At the same time, Intel® Neural Compressor will tune the quanization method to reduce the accuracy loss, which is a big blocker for low-precision inference.
Intel® Neural Compressor is released in Intel® AI Analytics Toolkit and works with Intel® Optimization of TensorFlow*.
Please refer to the official website for detailed info and news: https://github.com/intel/neural-compressor
Introduction
This is a demo to show an End-To-End pipeline to build up a CNN model to recognize handwriting number and speed up AI model by Intel® Neural Compressor.
-
Train a CNN AlexNet model by Keras and Intel Optimization for Tensorflow based on dataset MNIST.
-
Quantize the frozen PB model file by Intel® Neural Compressor to INT8 model.
-
Compare the performance of FP32 and INT8 model by same script.
We will learn the acceleration of AI inference by Intel AI technology:
-
Intel® Deep Learning Boost
-
Intel® Neural Compressor
-
Intel® Optimization for Tensorflow*
Code
Function | Code | Input | Output |
---|---|---|---|
Train a CNN AlexNet model | keras_tf_train_mnist.py | dataset: MNIST | fp32_frozen.pb |
Quantize the frozen PB model file | inc_quantize_model.py | dataset: MNIST model: fp32_frozen.pb yaml: alexnet.yaml |
alexnet_int8_model.pb |
Test performance | profiling_inc.py | fp32_frozen.pb alexnet_int8_model.pb |
32.json 8.json |
Compare the performance | compare_perf.py | 32.json 8.json |
stdout/stderr log file fp32_int8_aboslute.png fp32_int8_times.png |
run_inc_ft_mnist_sample.sh will call above python scripts to finish the demo.
Getting Started with Intel® DevCloud
This article assumes you are familiar with Intel® DevCloud environment. To learn more about working with Intel® DevCloud, please refer to Intel® DevCloud. Specifically, this article assumes:
- You have an Intel® DevCloud account.
- You are familiar with usage of Intel® DevCloud, like login by SSH client..
- Developers are familiar with Python, AI model training and inference based on Tensorflow*.
Hardware Environment
This demo could be executed on any Intel CPU. But it's recommended to use 2nd Generation Intel® Xeon® Scalable Processors or newer, which include:
-
AVX512 intruction to speed up training AI model.
-
Intel® Deep Learning boost: Vector Neural Network Instruction (VNNI) to accelerate AI/DL Inference.
Setup Running Environment
Intel® DevCloud
We prepared the running enviroment by Conda in Intel® DevCloud for oneAPI. Activate it by:
conda activate /data/oneapi_workshop/INC
If you want to setup your own Conda environment, please refer to next chapter: Customer Server.
Customer Server
Set up own Conda enviroment in local server, cloud (including Intel® DevCloud):
Base on Intel® oneAPI AI Analytics Toolkit
- Install Intel® oneAPI AI Analytics Toolkit.
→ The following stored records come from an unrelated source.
Each named turn below is shown by a few rows before and after it. Which turns, in which order, take the first row of each later pair to the second? The first pair is answered.
turn bebu:
[ -3.7 -10.4  -1.3  54.1  18.8   8.0  13.6  15.2   2.5 -16.8 -34.7 -30.3
  -4.7   0.4 -55.8 -11.8] -> [ -0.6  15.5   0.2   0.8 -20.4  26.0 -44.9  15.7 -17.4  44.5 -10.3  -0.6
  -7.6  -1.1 -62.4   8.9]
[-17.1   5.0 -13.9  11.6  12.1 -23.6  26.9 -12.7   3.2 -22.5  -4.7 -20.1
  -0.2  -2.5  38.3  -9.8] -> [ -7.5 -14.2  31.7  12.6  -3.7 -21.7  10.0  -8.4 -23.1 -11.9  12.4  13.4
  17.2 -24.3 -26.3 -15.8]
[ 13.7 -54.1 -19.7  -3.7  18.5  21.0 -47.7  32.4   1.4  -3.0   9.1 -30.7
  44.5 -17.1   5.9  29.6] -> [ 14.3 -51.1 -25.9  -0.5  23.1  25.8 -41.9  30.4   5.4  -9.4   7.3 -35.8
  39.1 -12.7  13.6  27.8]
[  9.5 -23.2 -13.0 -21.5  -6.5   6.5 -34.2   3.7 -12.3   3.4  14.0  16.6
  35.7 -27.9  -5.3   7.4] -> [  3.9 -13.9 -46.1 -20.6   4.9   4.9 -17.7   3.0   8.3  -8.2   0.8  -9.5
  23.5 -15.4  35.9   9.2]
turn debu:
[ 22.2 -23.0   0.3   3.7  -6.6   0.3  -3.6  29.9  39.5  -4.9  -3.0 -30.3
  40.2 -10.2 -26.5  18.7] -> [ 20.9  -9.3   1.2 -17.1 -19.4   7.2 -20.2  26.3  34.3  21.8   1.5 -19.1
  34.2  -8.4 -24.5  30.1]
[ -2.8 -34.3  16.8  14.4  17.5   7.9   9.9  16.4  -8.9 -28.6   4.9 -34.6
  30.9  -3.5 -32.5   1.5] -> [  1.5 -38.0   5.5  -6.4   4.3  20.9 -18.2  28.1 -10.6  -4.0  13.1 -31.9
  35.5  -5.0 -25.7  19.2]
[ 13.7   3.7 -18.3  39.4   8.7 -25.9  17.4 -19.0  -3.8 -15.9 -11.7 -16.1
 -19.1   9.2  18.6 -31.5] -> [ 19.9 -16.0 -31.6  37.1  12.7 -18.1  -6.1  -2.9   2.7 -18.0 -10.7 -34.2
  -7.7   4.0  27.8 -13.5]
[  8.4 -31.4 -20.4   0.6  -8.9 -19.0  13.9  -9.5  -0.2 -13.3  23.2  12.2
 -11.3  -4.1 -17.9 -21.4] -> [  7.9 -36.2 -26.7   3.2  -6.5 -16.2   4.8  -5.1   3.6 -13.5  25.2   9.3
  -4.4  -3.5 -13.6 -14.2]
turn dem:
[-10.5 -16.5 -15.5   3.8  27.1   9.0  31.6  17.2  20.8 -45.7 -19.9 -18.5
  -7.4  -3.2   4.3  -3.8] -> [-15.5  31.0 -21.9 -45.3  -4.9  12.4   9.0  -5.4  12.5  10.8 -14.1   7.0
 -34.9   9.6  25.7   3.4]
[ 20.5 -61.6   7.0  36.5  31.1  14.8  -6.6  31.9   2.6 -38.8  -2.0  -9.5
  33.0 -10.8 -40.3  11.3] -> [  1.3  18.0 -30.1  16.3  29.4  -0.1  48.2 -11.8  29.4 -30.7 -29.2 -22.3
 -22.2  31.0  49.7  -4.1]
[  2.8  27.8  28.4 -27.7  -9.7 -48.8  31.2 -13.4  17.5  -0.5  -8.6  40.3
  14.1 -11.2 -12.9 -55.9] -> [  6.8  14.2  36.6 -27.0  -9.4 -41.6  19.3  -5.2   9.3   3.0  -0.9  44.1
  20.8 -16.9 -28.1 -50.9]
Then:
(two turns a pair)
[ 17.5  -7.1 -14.9  12.6  22.6   3.1  -8.1   7.2  -2.7 -25.8   0.9 -21.1
  -3.0  27.5  -8.2   5.4] -> [ 16.7   3.3 -19.3   0.1  19.2   5.6 -22.6   7.7  -4.5 -14.7   3.6 -21.3
  -7.8  29.8   0.6  12.4]	debu dem
[-10.1  -5.8 -43.0   8.1  23.6  11.7  -3.5  14.1  25.5 -16.3 -23.7 -41.2
   0.0  11.7  53.8  21.1] -> [-17.4  23.8 -14.6  20.7  17.2 -11.8  47.3 -21.7  22.6 -22.9 -33.6 -17.8
 -22.3  16.9  41.3 -13.9]	bebu dem
[  6.0 -21.7  19.8   0.9 -10.9 -17.2  30.0 -18.5 -13.1 -20.6 -16.3  12.4
  19.7 -13.9 -33.9   0.0] -> [ -2.1   2.5 -27.4 -14.6  -6.7 -16.2  30.6 -20.1  10.8 -18.0 -25.2 -16.0
  -2.3   8.5  31.0  12.2]	bebu bebu
[  9.3 -21.5  10.9  24.1  18.0  -7.1  30.5 -15.2  -0.8 -38.2   9.9 -10.4
   5.0 -12.8 -12.5 -29.2] -> [  4.5  22.2 -28.5 -20.5  -0.5   4.9  -3.3 -22.8   9.4   5.5  11.5 -18.5
 -15.6   9.2  50.2  -3.6]	bebu bebu
[ -0.5 -16.0  16.8  15.3   8.7 -10.3   8.6   3.5  -4.3 -21.2   7.6  -2.8
   7.4 -16.7 -20.8 -11.5] -> [ -5.7   7.8  25.6   4.3  -4.7 -13.2  16.0 -10.9  -5.7  -5.8  12.6  11.6
  -4.4 -10.0 -18.3 -20.6]	dem bebu
[  3.1 -19.6 -26.8   6.8   6.4   2.0  12.8  -1.0  12.9 -14.9  -9.4 -16.1
   6.5   8.9  25.0   2.5] -> [  3.4 -16.4 -28.5 -12.2  -3.7  14.4 -19.2   4.6   9.3  11.0   1.1 -10.3
   8.9   5.3  20.2  17.0]	debu dem
[ -8.0 -17.2  17.6  23.3  12.6   8.3 -23.6  10.7  -2.5 -10.1  23.6 -10.5
 -25.5  10.8 -13.1  -4.5] -> [ -9.7  -7.9  30.8  23.5  11.2   4.9 -15.8   3.4  -7.6  -4.3  23.0  -3.0
 -30.5   7.8 -16.0  -9.9]	dem bebu
[ -8.1  -0.2 -21.5  28.7  22.2  25.9  -9.2   1.8  37.8 -40.5   2.1 -43.6
  19.8   4.9  44.5  42.3] -> [  3.3  -4.7   1.5  -8.5  -5.1  41.1 -59.1  14.2  12.4   5.9  21.8 -13.4
  34.1  -9.8   5.8  57.4]	dem dem
[ 14.3 -33.1 -19.9 -24.9  -8.0  27.7 -62.8  38.8  -3.3  21.6  17.1 -17.2
  21.0  -9.7   7.8  38.2] -> [ 12.0 -23.1 -38.2 -29.0  -4.6  26.0 -54.0  35.2   5.9  19.4  13.3 -26.4
  13.3  -2.4  29.2  41.4]	dem debu
[  5.3  41.8 -20.0 -31.1  20.9   1.2   2.7 -11.3  -0.7  10.8 -17.0 -10.9
 -11.8   4.1  31.6  13.1] -> [ 10.2  -8.1  -6.8  11.1  43.9   1.9  11.9   8.8   0.3 -31.3 -21.6 -25.9
  15.7 -12.2   3.3   9.8]	bebu debu
[  1.6  -1.6 -71.3 -15.7  18.7  12.6 -13.4  22.5  30.4  -1.5  -7.0 -46.0
  -2.2  13.2  70.2  31.1] -> [  0.8 -31.6 -18.5  48.9  41.9 -10.0  54.8  13.8  20.7 -62.5 -22.3 -33.8
  13.2  -5.9   7.2 -14.8]	debu bebu
[ 15.2 -14.5 -19.9  35.4  23.7  -0.6  12.7  24.6  30.6 -40.7 -39.8 -32.6
  25.2   2.8 -48.9  24.3] -> [  7.7  -5.1 -24.8  35.8  28.1  -3.3  22.7  17.8  34.5 -47.5 -43.3 -34.8
  14.3  10.2 -38.3  16.2]	bebu dem
[-12.6  -2.4  -3.9  10.9  10.0  -0.4  23.5  -7.4  -9.8 -25.5  -5.0  13.7
 -13.5   8.2  -9.7 -20.7] -> [-16.0   9.2  -2.5   5.3   7.6  -1.4  22.7  -9.6  -5.4 -16.3  -7.1  12.4
 -16.5  14.2  -3.6 -20.6]	dem debu
[ 11.4   4.4 -44.8   8.9  21.8 -18.0  16.9 -30.0  30.2   1.4 -39.6 -29.2
 -25.8   0.4  55.5  40.2] -> [ 28.6 -63.4   6.3  37.1  29.3 -14.1  -5.6  -2.9   4.3 -18.4 -23.3  -7.5
  20.7 -36.2 -33.8  35.7]	bebu debu
[ -5.9 -54.9 -16.2  -5.4 -15.4  16.1 -40.1  58.8   1.0  58.3  57.9  12.7
  26.0 -20.1 -36.4   2.6] -> [-11.6 -64.4  -9.8  57.9  21.0  -8.1  41.3  47.2  18.3 -13.4  30.7  -7.8
  22.8 -17.1 -40.0 -33.0]	debu dem
[ -3.2  -9.1 -20.3   4.2  11.3 -32.6   7.6 -13.2  10.8 -25.0   1.4   4.2
   0.0  -6.8  24.9 -14.7] -> [  5.2 -24.6  -2.4  -9.9  -5.6 -23.8 -28.8   1.4  -6.2  -0.3  18.0  21.2
  15.7 -20.4  -7.7  -2.9]	dem dem
[  9.7  -4.6  11.5 -54.5 -42.1  25.8 -67.6  22.1  -8.5  65.7  16.8  18.9
   3.4 -14.4  -9.8  24.8] -> [-16.4  11.9 -38.2  10.4  15.8  -9.1  48.2   1.1  44.4 -30.8 -32.7 -44.7
 -26.2  15.2  70.7 -10.5]	dem dem
[-18.7  17.4 -66.3 -10.3   6.5   1.4  -5.6   7.1  11.9   6.2 -14.4 -14.6
  -8.0  10.5  55.0  23.0] -> [-15.2 -22.6 -59.0  22.0  28.6  -1.2   9.0  19.8  15.6 -34.0 -15.8 -30.7
  10.7  -5.8  30.1  15.9]	dem bebu
[  0.9  -5.2 -19.1   8.9 -11.2 -16.0  -5.1   8.1  29.8 -23.8  -1.6  -1.6
  -5.5   4.2  17.4   3.8] -> [  9.1 -22.6   0.6   8.6 -15.1 -12.0 -15.2  12.6  17.6 -16.7   8.2  14.5
   6.6 -11.6 -14.5   2.8]	bebu debu
[ 24.0  18.3 -20.2 -32.1  12.9   2.9  15.5   3.2  11.8  16.7 -10.8   0.2
 -37.5  28.0  16.8 -14.7] -> [ 33.1   0.7   3.6 -41.7   0.4   9.8 -12.3  15.6  -5.4  34.7   4.5  23.3
 -21.7   7.8 -23.9  -7.1]	debu dem
[-21.4  -3.3  11.4 -14.9 -14.5  31.8  -5.2  -0.2 -25.7  22.0  21.8   0.1
   9.8 -11.3 -21.2  -0.5] -> [-20.6  -3.9 -11.0 -18.5 -11.7  34.9 -14.0   2.4 -14.4  18.2  20.4 -16.9
  10.0  -8.1  -3.2  14.8]	bebu dem
[  8.3  12.8 -28.0 -14.8 -10.6  -7.9   3.3   1.1  17.7  47.6 -11.4  24.1
 -10.9  52.3  -2.9  -6.1] -> [ 12.0 -22.3 -40.2  17.3  20.9  -9.8  22.4  13.9  32.4   0.3 -19.8  -7.0
  -0.4  47.0  -2.6 -11.0]	bebu debu
[ 34.9 -13.9 -37.2 -20.8  12.9 -24.2  -3.5  12.3 -12.1 -22.6  21.0  -9.6
   2.9  -8.7 -16.2  17.8] -> [ 24.4   4.3 -47.4 -31.5   8.3 -25.2  -0.4   4.4  -7.5 -12.3  16.3 -11.0
  -9.5  -2.6   5.2  14.1]	dem debu
[-19.0   2.3  38.1  20.9   8.7 -24.6  41.0 -26.1 -21.4   3.0  -2.1  30.5
 -11.7   0.8 -46.0 -37.5] -> [-11.0 -56.8 -11.1  33.7  42.7  -1.8   3.1  23.1   3.2 -27.8   0.0 -23.8
  26.3 -13.4 -21.5   1.0]	debu debu
[-19.1  50.9  18.2  -3.2 -30.1 -18.5  27.7 -49.6  15.9   1.6  -7.7  13.8
 -47.3  21.3  21.5 -15.0] -> [ -0.6 -34.7  38.9  44.9  -1.0  -8.4  14.3  -5.8   8.7 -48.8   2.6  -0.5
   6.1 -19.1 -49.7 -12.4]	dem dem
[ -1.5 -14.9   0.4  -4.1 -20.9  16.8 -22.5  -6.2 -40.5 -11.3  14.8  33.4
   4.3  -0.6  -7.3 -34.6] -> [  1.7 -23.9 -18.6 -10.6 -17.8  24.4 -39.8   7.8 -31.5  -7.7  16.0  17.2
  10.6  -0.2  10.3 -17.1]	bebu dem
[-24.7  35.2 -39.6  -9.1  28.1 -27.8  18.4  31.2  24.5   9.1  -2.6 -14.0
 -27.6  29.7  -5.6 -21.7] -> [-12.8  -5.3 -20.4  12.6  35.1 -24.4  10.8  50.6  13.8 -11.8   4.7 -13.1
   1.5   7.6 -51.7 -21.9]	bebu debu
[-14.0  -2.7   8.5   5.1   5.6 -35.3  74.6   9.5  -2.6 -40.5  -1.3 -14.9
 -16.1  19.7 -27.9 -70.7] -> [-17.7  41.5   1.5 -32.6 -17.0 -31.6  61.6 -10.2  -6.5   2.2  -0.1   0.6
 -40.5  34.6  -4.7 -66.8]	dem bebu
[ -5.3  17.0  42.0 -20.8 -25.6  -3.6  -3.9 -17.2 -14.7   9.0   3.4  28.6
   3.8 -27.1 -15.8   0.9] -> [-17.2  34.9   4.6 -18.0 -14.6 -10.3  18.8 -22.5  15.2 -11.4 -15.9  -2.6
 -10.6  -4.6  40.7  -1.5]	bebu debu
[ -3.4  41.0   4.2  -7.2  -8.1  -8.4 -15.9 -15.4 -23.2  51.3   3.5  16.1
 -17.2 -35.7  -5.5  -8.9] -> [ -1.6  14.6  18.2  38.5  16.2 -21.4  27.8 -13.1 -17.2   0.0  -7.4   5.1
  -5.4 -46.9 -21.0 -30.2]	bebu bebu
[ -3.5 -20.6  -4.6  21.6   9.6 -14.6  33.0  -3.0  12.4 -29.9 -14.3  -5.9
  13.8  -5.3  -2.5 -20.4] -> [ -9.6   6.3   8.2   9.4  -2.8 -21.3  40.9 -18.4   5.7 -11.5 -13.3  15.9
  -1.5   2.7  -5.2 -31.3]	dem bebu
[  4.4 -22.6  -2.5  10.0  16.4  20.4 -36.0  25.0   7.3 -16.5   1.3 -18.1
  15.5 -29.2 -16.4   5.9] -> [ -4.2   9.4 -34.4  -0.5  14.2  13.1 -24.2   8.3  19.5  -8.0  -7.6 -30.2
  -8.0 -10.9  34.8   8.9]	dem debu
[-14.0  62.2   0.7 -24.5 -16.1 -16.1 -13.6 -26.4 -12.3  44.4  -0.5  43.0
 -26.4 -15.2   3.2  -8.5] -> [-10.4  -2.3  -3.8  54.1  39.4 -26.8  40.6  -5.7  13.0 -48.4 -17.4  -2.8
  -0.9 -24.3 -10.1 -27.5]	dem dem
[ 12.7 -28.3  37.4  -2.6 -21.5  10.9 -26.7   9.4 -24.3  10.4  18.1  36.2
  28.7 -30.2 -65.1  -1.9] -> [  1.5 -24.7 -25.6  39.6  28.2  -9.3  45.3  -0.1  28.1 -60.9 -21.5 -31.6
   8.8  -2.7  21.2 -11.8]	bebu bebu
[  2.6   2.5  23.5 -27.9 -20.0   6.0 -20.6 -20.4  -7.4  29.3  10.2  35.8
  -2.9  11.1 -27.3   2.6] -> [  0.1  -8.4  37.9  10.5   2.0  -7.3  29.3 -25.0  -2.2 -10.2  -0.3  27.8
  -1.9  10.8 -40.1 -22.4]	debu dem
[ 27.8  42.3  52.1 -25.2 -76.9 -11.0  25.6 -41.0 -14.4  17.9   8.9  49.2
  -9.4  -7.5  -6.4 -59.5] -> [ 28.7 -37.4  15.6  45.9  -9.5 -15.2  60.0  -0.2  21.8 -82.8 -14.6 -21.7
  27.9 -20.7   4.5 -55.6]	debu debu
[ -9.7  34.7 -10.8  -7.5 -41.0  34.5 -19.3 -24.9  17.6 -10.7 -10.7   1.8
   7.6  15.5  26.4 -34.5] -> [-11.8  35.0   5.9  -6.0 -44.1  31.6 -11.4 -30.8   9.4 -13.5 -11.0  13.6
   8.2  13.5   7.0 -44.5]	bebu dem
[ -2.7  45.2 -17.9  -0.6   2.5  -6.6   7.7 -18.8  17.1  13.0 -15.3   0.2
 -34.9  14.6  37.6 -18.2] -> [  6.3 -20.6  -3.9  46.4  31.3  -6.9  17.0   5.9  18.3 -36.7 -13.3 -14.0
   2.8 -10.1  -5.7 -23.8]	bebu debu
[ -7.4  -0.3 -45.1   6.0  17.4   8.7   7.9   3.2  29.7 -15.6 -11.9 -39.6
  -6.2   6.9  53.4  15.7] -> [ -2.3 -37.6   3.6  46.0  26.0   0.1  29.9  10.3   9.8 -47.1  -7.7 -21.4
  19.4 -15.9 -14.1  -9.6]	debu bebu
[ -1.9   5.4  27.2  23.8   2.1 -20.0  40.0 -15.2 -12.2 -23.9  -7.2  17.7
  -7.4   2.4 -26.0 -19.6] -> [ -4.9  37.7  16.7  -8.2 -18.5 -14.3  26.6 -29.6 -10.7   9.7  -1.6  24.4
 -28.3  13.9  -1.4 -11.2]	dem bebu
[-23.3  29.8  43.6 -31.0 -38.9 -12.6  10.7   5.4  34.3  23.8  18.1  51.4
 -31.6   6.3   8.9 -36.3] -> [-25.5   9.0  11.0   5.1  -1.8 -20.9  49.0  12.0  62.1 -33.3  -1.1   2.8
 -27.9  12.0  41.8 -43.0]	bebu debu
[ 11.4  34.9 -13.5   8.0 -18.9 -10.4 -11.2  -9.0   9.5   5.7 -11.1  -5.9
 -14.6  14.4  11.5  10.1] -> [ 10.9  26.4 -13.1  21.9  -9.1 -17.2   3.8  -9.0  11.7 -10.0 -15.9 -11.0
 -15.3  13.7   9.2  -1.3]	debu debu
[ 17.5 -15.2   5.9  16.3  12.5  12.5  25.7  10.7 -12.1 -31.7   7.9  14.7
 -10.9  -5.0  -3.5   0.1] -> [ 11.5   7.7 -12.1   5.9  11.6  11.5  30.4   1.8  -5.1 -24.4   0.4  12.1
 -28.0   6.6  23.4   0.3]	dem debu
[ -7.7 -23.9  42.1  37.2  13.2   0.2  33.3 -15.8 -15.1 -49.8 -21.8  18.9
   4.8  -3.7 -49.2 -29.6] -> [ -8.6  29.8  43.6 -24.3 -31.8   8.5  -4.7 -35.3 -34.9  27.9  -9.5  49.3
 -19.3   8.8 -33.9 -14.5]	dem dem
[  1.4  17.0  -5.8 -33.0  -2.4   1.0 -38.8  48.5 -24.7  43.2   9.4  23.5
 -13.2 -26.9   4.8  24.3] -> [-13.4  15.7 -30.5  13.5  34.0 -15.7  27.2  34.6  10.7 -21.5 -18.6 -17.9
 -28.3 -13.6  46.6   2.1]	dem dem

For installation instructions, refer to Intel® oneAPI Toolkits Installation Guides.
- Set up your Intel® oneAPI AI Analytics Toolkit environment.
Change the oneAPI installed path in the following command, according to your installation.
In this case, we use /opt/intel/oneapi.
source /opt/intel/oneapi/setvars.sh
- Create Conda Envrionment: user_tensorflow
./set_env.sh
- Create a new kernel for the Jupyter notebook based on your activated conda environment (Optional).
conda install ipykernel
python -m ipykernel install --user --name usr_tensorflow
Install from Scrach by Conda
- Create Conda Envrionment: user_tensorflow in Intel channel.
conda create -n user_tensorflow -c intel python=3.9 -y
conda activate user_tensorflow
conda install -n user_tensorflow -c intel tensorflow python-flatbuffers -y
conda install -n user_tensorflow -c intel neural-compressor -y
conda install -n user_tensorflow runipy notebook -y
- Create a new kernel for the Jupyter notebook based on your activated conda environment (Optional).
conda install ipykernel
python -m ipykernel install --user --name usr_tensorflow
Update Script
Edit run_inc_ft_mnist_sample.sh to set the Conda enviroment according to above result: /data/oneapi_workshop/INC or user_tensorflow.
vi run_inc_ft_mnist_sample.sh
...
conda activate user_tensorflow
or
conda activate /data/oneapi_workshop/INC
...
Run in Intel® DevCloud for oneAPI
Run in Jupyter Notebook in Intel® DevCloud for oneAPI
Please open inc_sample_for_tensorflow.ipynb in Jupyter Notebook.
Following the guide to run this demo.
Run in SSH Login Intel® DevCloud for oneAPI
This demo will show the obviously acceleration by VNNI. In Intel® DevCloud, please choose compute node with the property 'clx' or 'icx' or 'spr' which support VNNI.
Job Submit
!qsub run_inc_ft_mnist_sample.sh -d `pwd` -l nodes=1:icx:ppn=2
28029.v-qsvr-nda.aidevcloud
Note, please run above command in login node. There will be error as below if run it on compute node:
qsub: submit error (Bad UID for job execution MSG=ruserok failed validating uXXXXX/uXXXXX from s001-n054.aidevcloud)
Check job status
qstat
After the job is over (successfully or fault), there will be log files:
- run_inc_ft_mnist_sample.sh.o28029
- run_inc_ft_mnist_sample.sh.e28029
Check Result
Check Result in Log File
Check the result in log file: run_inc_ft_mnist_sample.sh.o28029:
!tail -23 run_inc_ft_mnist_sample.sh.o1842253
Model FP32 INT8
throughput(fps) 572.4982883964987 3030.70552731285
latency(ms) 2.8339174329018104 2.128233714979522
accuracy(%) 0.9799 0.9796
Save to fp32_int8_aboslute.png
Model FP32 INT8
throughput_times 1 5.293824608282245
latency_times 1 0.7509864932092611
accuracy_times 1 0.9996938463108482
Save to fp32_int8_times.png
Please check the PNG files to see the performance!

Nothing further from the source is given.